• **Description of the task**: Each line below from the one containing "88 136 178 133" through the one containing "[ 98 116 163" is to be given again exactly, and no line outside that span.
────────────────
Each row comes from the steps of one walk. Every step used is in the known rows, and no mark comes twice. Write the walk behind each row, first mark first.
In the rows, 128 means zero.
Known rows:
G > M > B: [115 132 154  56 140  89 169 127 135 102 121 167  94 144 144 125 122 142
 139 133 130  96 121  87 122]
P > A: [124 139 135  71 128 115 150 128 123 136 120 161 111 147 130 130 106 114
 116 137 122 145 158 123 106]
J > G > P: [128 119 128 147 141 117 141 141 134 145 149 123 106 129 150 131  91  93
 128 120 147 147 122 108 105]
M > B: [116 135 145 108 125  79 172 139 123 118 117 149 102 141 143 119 113 123
 154 126 122 109  98 122 112]
G > M > B > Y > A: [105 125 152  92 114 105 146 121 109 114 129 149 106 159 135 141 131 129
 160 130 149  98 132  96 132]
U > B > M > G > P > A > L: [121 160 138  89 160  70 127 127 129 130 103 127  96 154 111 131  98 104
 118 132 179 167 103 144 129]
U > B > M: [124 139 159 126 141 122 146 138 124  86 137 106  93 150 118 130 147 130
 102 131 134 144 128 164 120]
J > G: [131 130 140 138 138 147 152 136 155 121 154 106 114 115 144 124 100 122
 107 125 128 117 134  97 103]
A > P > G > Y: [109 132 140  30 148 102 150 139 150  83 147 123 111 159 116 131  75  89
 165 126 174  44 156  92 125]
G > J: [129 143 128 122 138 111 158 118 138 116 139 107 110 107 155 119 109 107
 112 131 152 134 107 131 113]
M > G > J: [129 154 126  94 146 109 154 111 164  95 146 105 102 108 158 109  88 134
  98 135 175 128 106 129 119]
A > Y > G > J: [126 117 141  89 107 121 151 103 156  90 142  85 111 125 155 129 107 137
 100 133 164  93 101  98 133]
G > P: [125 123 121 130 135  90 141 136 111 137 134 147 102 140 142 128 113  90
 138 123 150 163 117 127 113]
B > U: [113 129 135 143 164 128 164 138 111 105 110 154 112 137 141 141  98 129
 125 125 166 164 142 133 118]
Y > A > P: [108 137 129  85 109 132 142 134 112 108 144 125 102 183 123 124  96 110
 139 128 135 138 157  72 118]
A > P > G > M > B: [108 133 160  30 134  97 165 127 157  96 132 164  91 153 138 134 105 125
 155 131 156  76 124  80 114]
U > B > Y > A: [110 138 147 157 130 106 140 122  95  97 134 121 104 148 126 142 108 116
 142 129 145 128 145 136 133]
P > A > Y > G > J: [124 119 142  64 107 122 150 104 153 103 134  97 112 133 153 135  98 137
 101 136 163  96 116  98 129]
Y > A > P > G > M > B: [101 128 159  29 120 101 161 125 149  86 132 169  92 168 137 138 111 126
 162 131 166  74 128  65 122]
B > M > G > Y: [118 136 143  19 157 108 144 138 154  69 144 111 105 163 115 110 108 143
 126 133 170  59 143 110 141]
Y > A > P > G: [108 130 139  78 106 133 140 128 151  85 151 137 106 163 125 139 109  93
 150 125 186 105 144  93 112]
Y > A: [116 124 133 120 104 123 144 126 114  90 135 146 109 158 132 124 141 120
 134 129 150 127 145  90 131]
B > Y > G > P > A: [124 111 142  59 108  99 139 122 110 175 126 150 114 157 138 152  81 116
 141 132 150 151 135 128 111]
J > G > P > A > Y: [116 129 128 104 140 130 127 135 144 113 128 128 103 158 129 136 103  87
 107 128 135 109 159  95 118]
Y > G > J: [132 117 143  88 104 115 162 104 146 115 145  95 115 116 161 128  97 144
 111 133 166 116  95 110 123]
Y > G > M: [129 103 156  15 117 131 154 101 150  89 146 148 103 140 141 137 127 179
  97 140 155 106 150  54 137]

Which walk is each row?
[125 153 151  88 152 120 144 127 157  62 144 109  87 148 124 114 114 162
  89 135 166 135 128 151 127]  U > B > M > G
[115 147 151  41 168  96 148 137 148  53 141 105  96 162 114 113  87 146
 122 134 167  63 148 125 145]  U > B > M > G > Y
[114 131 124  91 137 113 127 132 129 109 118 143 100 166 124 134 117  87
 113 130 137 118 155 106 124]  G > P > A > Y
[103 131 146 135 156  98 178 146 108 109  95 167 107 147 149 141  87 133
 153 122 158 137 118 133 116]  M > B > U
[128 104 161  23 127 130 147  98 143 113 149 134 108 134 138 145 123 173
 107 139 156 105 144  74 135]  B > Y > G > M
[102 128 154  96 170 107 176 135 117  97  99 179  99 148 148 145  96 147
 144 128 165 130 133 102 124]  G > M > B > U
[116 136 138  78 123 128 146 129 161 100 152 133 106 146 127 136 101  92
 139 125 173 114 137 111 102]  A > P > G
[110 127 152  31 137 142 134 110 156  91 156 148  99 153 125 149 123 117
 134 133 184  97 167  70 123]  B > Y > A > P > G > M
[117 130 148  19 145 138 144 114 169  83 153 153  96 144 128 138 117 120
 118 135 176 102 163  67 117]  A > P > G > M
[126 129 129  85 137 108 130 136 143 114 144 130  93 157 135 120 123 124
 119 127 181 159 112 136 120]  B > M > G > P
[117 142 133  35 164  91 153 132 149  69 140 123 106 146 124 107  74 138
 133 133 166  58 151  99 141]  M > G > Y
[111 126 149  24 131 142 139 112 162  73 153 159  96 159 127 141 125 121
 126 135 184  97 169  52 126]  Y > A > P > G > M
[124 101 146  75  95 129 145 112 150  76 137 108 111 152 133 132 124 156
 102 131 148  82 128  77 139]  A > Y > G
[122 135 134  46 131 110 131 134 136 140 128 156  99 169 130 130 104 118
 118 135 163 161 140 137 110]  B > M > G > P > A
[129 125 148  69 156 155 149 119 165  99 155 134 102 120 143 130 117 143
  91 135 138 106 158  55 118]  J > G > M
[126 153 131  87 143  85 139 123 125 144  99 137 114 136 112 126 117  96
 121 132 150 150 115 119 122]  P > A > L
[126 113 164 108 117 103 155 108 119 116 140  97 111 129 137 149  81 160
 125 131 143 119 120 140 128]  U > B > Y > G
[125 135 119 102 143  92 139 129 137 113 141 145  94 141 143 117  90 118
 123 127 176 157 118 125 119]  M > G > P
[126 158 144 103 153 114 150 116 163  79 147  86  92 122 149 115 100 143
  88 136 178 133 103 157 124]  U > B > M > G > J
[116 136 131  85 134 128 135 127 139  92 118 137 104 158 120 128 126 104
 100 134 125 103 165 104 125]  P > A > Y
[110 116 166   4 114  99 163 115 147  94 116 161  97 167 141 138 109 167
 130 138 136  64 131  61 133]  P > A > Y > G > M > B
[106 126 146 122 107  98 147 129 102 123 126 136 111 158 134 137 125 116
 170 125 144 107 120 119 126]  M > B > Y > A
[ 98 116 163  49 149 116 169 127 128  88  92 177 101 170 145 158  85 165
 132 133 171 101 147  82 134]  P > A > Y > G > M > B > U
[110 136 136  83 135  77 133 125 133  83 113 126 117 152 105 128 128  88
 160 124 203  76 113  86 153]  P > G > Y > A > L
[114 152 141 157 144  77 130 118 104 112 110 106 109 138 109 136 119  97
 142 125 166 140 105 130 144]  U > B > Y > A > L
────────────────
• **Task answer**:
  88 136 178 133 103 157 124]  U > B > M > G > J
[116 136 131  85 134 128 135 127 139  92 118 137 104 158 120 128 126 104
 100 134 125 103 165 104 125]  P > A > Y
[110 116 166   4 114  99 163 115 147  94 116 161  97 167 141 138 109 167
 130 138 136  64 131  61 133]  P > A > Y > G > M > B
[106 126 146 122 107  98 147 129 102 123 126 136 111 158 134 137 125 116
 170 125 144 107 120 119 126]  M > B > Y > A
[ 98 116 163  49 149 116 169 127 128  88  92 177 101 170 145 158  85 165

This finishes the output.